Nature's role in the world of IT may be relatively limited now but
the commercial world is always looking for something new to give it
the competitive edge.
Autonomic computing - learning from the body to
self-heal
IBM's autonomic computing initiative is still in its early
stages, but it takes some ideas from the natural world and puts
them into hardware and software form. Drawing on the idea of the
central nervous system, which passes data about the condition of
the body to the brain, autonomic systems will be self-healing,
self-optimising and self-protecting, say IBM researchers. But it is
unlikely that autonomic computing will do away with the need for
human intervention. "The autonomic idea comes from the body.
There are certain things the body can take care of itself, but you
have to go to the doctor for other things," says Adel Fahmy,
programme director for autonomic computing core technologies at
IBM.
Hackers find a natural source for
viruses
Viruses and worms are at the centre of the map when it comes to
biological algorithms. The concept of reproduction and replication
that mirrors biological viruses has been a mainstay of computer
viruses since the first one appeared for the Apple II in 1982.

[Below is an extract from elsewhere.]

data = 215,147,113,96,13
data[-5] -> 215
data[3] -> 96

B =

Since then, virus writers have embraced the biological metaphor
with increasing enthusiasm, creating polymorphic viruses that
mutate their own code. Pete Simpson, threatlab manager of content
security company ClearSwift, draws attention to Serotonin, a type
of worm written by a Czech virus writer in late 2002 which uses
genetic techniques. The worm uses a theoretical peer-to-peer
network called "wormnet" to exchange code with other copies of
itself online, mutating pairs of code into new, single forms. The
worm, which is currently available as source code but has not yet
been deployed in the wild, also evolves in new environments. Copies
of itself die out if their mutated code cannot spread, leaving
survivors to replicate themselves onto new networks.